Накреняю самолет, смотрю вниз. Пустынный болотистый луг, речка, и поперек ее серия огненных пятен. Сомнений нет — это наши бомбы. Но как это случилось?!
Обалдело смотрю на приборную доску. Это же просто чудовищно! Столько трудов, столько надежд…
Мне уже все понятно. Перед взлетом штурман поставил, как полагается по инструкции, рычажки бомбосбрасывателя на отметку «залп», а сбрасывая баки, забыл повернуть рычажки в нулевое положение. И вот результат…
В душу мою змеей вползает мысль о предстоящих объяснениях с начальством. Неприятностей не оберешься. Расспросы, допросы, оскорбительные подозрения. Докажи-ка теперь, что бомбы сброшены не из-за трусости. Еще хорошо, что я не разрешил ему сбросить баки над населенным пунктом.
От мысли, что могло бы за этим последовать, меня продирает мороз по коже.
Штурман, подавленный случившимся, сидит согнувшись и, обхватив голову руками, мычит, словно от зубной боли.
— Ладно, успокойся, — говорю я. — Как-нибудь обойдется. Давай обратный курс.
Подавляя вздох, разворачиваю машину, беру обратный курс. Теперь уже правое крыло самолета растворяется в темноте, а левое…
У меня испуганно обрывается сердце: по крылу от мотогондолы тянется широкая темная полоса, испещренная рябью. Рябь колышется от воздушных струй и, сползая с кромки крыла, срывается, образуя в пространстве длинный прозрачный шлейф.

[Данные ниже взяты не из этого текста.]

Each row below holds a small network's activations on one input, seen along a few directions.
In each table, some parts of the input vary, and every possible input appears once, in random order.
Descriptions start from the smaller parts, as in this example, which fits no table here: values(2) and (point or ring(11) or (line(4) and ring(8))).
Shared parts are said once, and a part with two or three values counts as separate values.
In the rows, zero is written as 128.

Other details of the inputs vary at random and push rows far along three fixed directions, the same in every table; ignore that.

Rows:
R1: [116 163 131 115 157 132 156 145 199 116 160 115]
R2: [152 135 124 152  85 154 110 139  86 111 103 142]
R3: [ 87 147 143  99 155 118 164 160 192 124 156 116]
R4: [130 124 138 140  73 130 115 137  74 116 101 148]
R5: [155 137 123 149  80 151 110 142  88 117 110 144]
R6: [130 122 135 141  73 130 112 139  75 118 102 153]
R7: [113 165 130 119 162 130 153 150 195 119 162 117]
R8: [ 66 164 132 166 140 143  70 105 116  40 225 158]
R9: [ 41 150 146 151 135 126  79 109 109  41 214 157]
R10: [128 125 136 144  77 129 113 140  73 116  97 150]
R11: [113 161 131 114 159 135 153 150 193 119 166 112]
R12: [174 114 131  85  97 130 197 192 161 198  42 110]
R13: [169  73 102 134 206  98 102  34  98 189 151  98]
R14: [126 119 132 142  77 135 113 136  75 112  93 149]
R15: [ 90 149 142  98 153 115 167 153 198 121 150 119]
R16: [154 135 125 150  79 153 113 132  89 111 104 140]
R17: [198 132 121 100 105 146 193 188 166 193  45 101]
R18: [154 133 122 151  79 153 111 134  90 113 105 146]
R19: [ 87 145 141  98 153 121 167 154 198 121 149 117]
R20: [ 86 149 146  95 156 115 150 155 210 120 136 111]
R21: [131 121 133 140  73 131 112 135  77 115  99 155]
R22: [ 87 145 138  99 154 121 165 156 201 123 150 122]
R23: [154 136 129 150  78 147  93 130  95 108  92 135]
R24: [145  59 108 116 208  80 117  45 104 194 131 102]
R25: [125 118 135 141  80 136 112 141  73 112  95 148]
R26: [166  69  97 134 210 102 104  35 102 186 142  98]
R27: [169  72  99 134 207  98 101  37 101 191 153 104]
R28: [169  71  97 133 206  98 101  34 104 187 149 105]
R29: [ 69 170 132 170 140 135  72 100 116  38 218 157]
R30: [199 128 123  97 102 150 195 183 169 189  45 100]
R31: [126 122 135 141  78 133 113 144  72 115  99 147]
R32: [ 87 143 140  98 157 122 163 160 197 123 153 122]
Each input here is: values(2) and (point or (values(3) and ring(5))).
Changing only the values(2) part turns R24 into R29. The same change can be made to R20. Which row results?
Answer: R23
Change only the values(2) part in R30. List by row number the other rows that result.
Answer: R9

Rows:
R33: [115 129 129 129  95 127 137 133 105 128 114 146]
R34: [122 106 125 123 148 126 119  95 139 148 129 109]
R35: [132 135 142 136 107 132 116 139 108 115 104 118]
R36: [132 125 144 123  94 129 134 136 108 126 124 146]
R37: [127 120 136 129 106 134 107 137 121 117 102 148]
R38: [125 105 130 108 152 105 134 105 124 151 139 134]
R39: [155 148 125 136 104 129 121 146 112 129 126 146]
R40: [146 129 125 142 105 143 136 130 116 108 113 132]
R41: [139 133 125 146  98 151 115 128 124 123 112 130]
R42: [129 127 136 132 106 122 104 148 115 122 106 143]
R43: [153 112 107 122 155 124 127  99 139 140 144 132]
R44: [126  97 120 106 150 111 127 101 133 140 134 128]
R45: [137 107 109 133 147 124 134  95 139 145 142 118]
R46: [116 126 127 129  98 140 113 129 117 121 101 133]
R47: [ 30 160 137 150 160 127  84 111 164  50 211 151]
R48: [ 82 177 151  99 134 130 187 184 199  98 141 131]
R49: [126 103 129 107 155 119 112 102 137 144 126 122]
R50: [151 138 113 141 111 145 135 130 116 107 110 139]
R51: [127 132 138 121  99 117 120 147 105 128 117 142]
R52: [129 134 129 135  92 136 139 130 108 129 124 138]
R53: [125 125 135 137 115 137 116 134 115 109  91 137]
R54: [106 156 142 122 134 124 143 174 170 109 111 122]
R55: [174 156 115  88 142 135 207 196 235 198  71  88]
R56: [142 150 139 127 108 127 138 160 142 131 133 134]
R57: [118 111 119 131 158 105 113 112 135 153 123 117]
R58: [151 131 114 136 171 121 116 107 132 140 130 109]
R59: [151 153 123 145 113 132 130 143 107 121 115 135]
R60: [134 110 135 116 152 110 110 110 133 149 137 110]
R61: [136 116 119 135 149 118 140  99 130 156 148 125]
R62: [115 110 125 135 120 152 127 167  94 125 118 141]
R63: [114  92 117 114 170 136 131 130 109 152 142 115]
R64: [ 94 167 138 113 144 169 176 212 198 107 168 120]
R65: [139 120 118 138 153 119 115 106 138 154 139 106]
R66: [144 135 106 143  99 145 131 128 121 118 117 143]
R67: [115 106 120 129 154 105 138 104 128 155 132 135]
R68: [128 114 128 128 101 127 123 137 118 113 109 154]
R69: [155 125 116 126 162 119 108 110 137 148 141 120]
R70: [151 120 117 124 158 118 134 103 130 151 149 139]
R71: [121 129 135 134  91 132 139 131 107 129 120 140]
R72: [125 135 136 140 112 116 127 147 102 120 103 139]
R73: [133 122 142 124  97 142 111 131 119 118 111 134]
R74: [146 145 135 146 108 130 130 143 106 122 117 129]
R75: [ 35 191 150 145 170 128  90 125 170  27 239 127]
R76: [172 143 138  65 136 128 205 200 233 195  76  81]
R77: [153 118 115 123 161 132 112 100 144 143 137 126]
R78: [129 130 137 122 102 125 105 145 112 122 109 135]
R79: [141 122 128 122  93 139 127 130 117 114 123 138]
R80: [137 123 128 124 159 109 132 107 119 146 139 105]
R81: [128 118 125 130 112 164 131 160  93 125 131 125]
R82: [137 123 119 138 151 111 128 107 129 160 147 114]
R83: [140 131 138 123  95 133 134 135 109 125 128 144]
R84: [150 117 127 127 156 116 109 110 137 150 143 113]
R85: [149 124 114 132 170 135 120  97 138 135 126 115]
R86: [140 108 128 113 151 128 114  98 139 143 137 114]
R87: [143 118 127 134 161 118 143 100 124 144 141 121]
R88: [128 130 137 131 104 113 118 150 108 128 114 150]
R89: [117  98 110 126 152 110 132 101 137 144 126 128]
R90: [130 141 128 137  92 128 126 138 106 132 124 128]
R91: [124 100 118 124 163 110 135 102 131 132 120 125]
R92: [138 127 127 131 101 141 135 127 111 106 112 127]
R93: [144 151 115 147 102 132 126 141 111 133 122 139]
R94: [126 102 129 118 157 102 133 108 128 151 136 142]
R95: [ 89 171 133 106 118 144 176 174 214  97 154 121]
R96: [133 112 135 115 150 102 124 111 124 155 145 118]
R97: [126 135 136 130 111 127 114 142 106 114  98 123]
R98: [131 131 127 135  95 149 115 125 119 121 112 125]
R99: [144 116 125 133 164 132 121  97 138 136 128 108]
R100: [ 42 162 144 139 156 128 111 112 158  34 219 139]
R101: [130 128 141 132 106 145 119 128 113 110 101 123]
R102: [129 131 143 132 103 131 143 133 102 118 113 136]
R103: [123 103 119 114 158 113 136  98 127 131 124 117]
R104: [138 133 135 133 106 149 119 127 114 109 105 121]
R105: [123 118 128 119 162 100 130 110 117 146 129 113]
R106: [123 136 134 137  92 124 126 139 106 132 120 130]
R107: [148 110 127 124 155 129 113 100 144 145 139 119]
R108: [116 136 128 132  96 120 124 142 104 132 113 135]
R109: [150 147 123 142 113 140 142 134 108 118 115 145]
R110: [120 141 137 110 166 118 159 132 186 137 173 127]
R111: [118 133 128 133  99 128 110 140 111 126 105 128]
R112: [ 94 131 135 163 123 114  50  77  54  75 205 155]
R113: [135 116 128 122 157 117 144  98 120 142 140 116]
R114: [133 116 134 122  92 134 127 131 116 114 119 140]
R115: [130 138 142 135 104 123 130 141 101 121 113 125]
R116: [140 124 107 135 155 121 139  98 130 155 145 132]
R117: [148 104 118 123 150 121 128 100 139 141 146 125]
R118: [128 167 141 128 130 139 146 170 175 111 126 112]
R119: [122 108 128 127 166 104 141 106 122 143 126 131]
R120: [142 122 106 134 158 134 117  95 144 147 132 119]
R121: [117 133 128 142 101 116 123 145 107 132 110 143]
R122: [123 120 125 133  89 137 131 126 115 118 115 133]
R123: [121 113 131 130 111 160 131 161  92 126 127 128]
R124: [ 83 175 146 117 118 135 146 177 195 103 148 116]
R125: [132 138 127 138  95 137 112 136 113 126 116 120]
R126: [124 128 135 127 110 140 117 131 112 109  94 129]
R127: [142 129 112 139 121 169 130 162  98 126 130 137]
R128: [116 100 111 116 147 114 133  97 133 144 130 121]
Changing only one part turns R126 into R99. The same change can be made to R111. Which row results?
Answer: R65
Changing only one part turns R95 into R45. The same change can be made to R90. Which row results?
Answer: R82
Changing only one part turns R66 into R128. The same change can be made to R70. Which row results?
Answer: R38
What do these inputs look like to the network?
Answer: line(6) and (point or (values(3) and ring(5)))
Change only the values(3) part in R103. List by row number the other rows that result.
Answer: R44, R128
Change only the line(6) part in R74. List by row number the other rows that result.
Answer: R59, R72, R80, R105, R115
Start at R67 and move only the line(6) part, one step at a time. The first step leads to R33. Which rows follow, in order?
Answer: R71, R52, R61, R116
Change only the values(3) part in R94. List by row number the other rows that result.
Answer: R67, R119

Масло! Что-то случилось с масляной системой левого мотора, и сильный насос выкачивает его наружу. Еще минут пятнадцать — двадцать— трудно сказать, я не знаю, когда это началось, — мотор заклинился бы, остановился и… кто мог бы предугадать, что ожидало нас там, за линией фронта, во вражеском стане!..
Целая буря самых противоречивых ощущений охватила меня. Еще не остыла досада на штурмана за его преступную небрежность, еще болела душа от огорчения и стыда за прерванный рейд, и вот я уже радуюсь — и тому, что штурман ошибся, и тому, что именно сейчас, а не позже обнаружена эта серьезная неисправность.
Штурман сидит в носу самолета, и ему не видно, что творится с левым мотором. Это может заметить только радист из-под своего прозрачного колпака. Я выжидаю с десяток секунд: может, он скажет об этом? Но радист молчит. Так оно и должно быть! Это значит, что он бдительно несет свою вахту. С изменением курса он повернул свою башню с двумя пулеметами на правый борт и сейчас до боли в глазах всматривается в темноту, откуда вернее всего можно ждать атаки истребителя. Молодец, радист! Ты выдержал экзамен. Теперь остается выдержать экзамен мне.
Решаю задачу с одним неизвестным; сколько осталось масла в баке? Если мотор через десять — пятнадцать минут остановится, нам придется прыгать с парашютами. В баках полно бензина, машина тяжелая, и на одном моторе не дойти.
В этот момент я, наверное, похож на ученика, сидящего перед строгим экзаменатором. В руке у него секундомер. С каждой отсчитанной секундой все меньше и меньше остается шансов на благополучный исход. Решать надо быстро и точно. Иначе…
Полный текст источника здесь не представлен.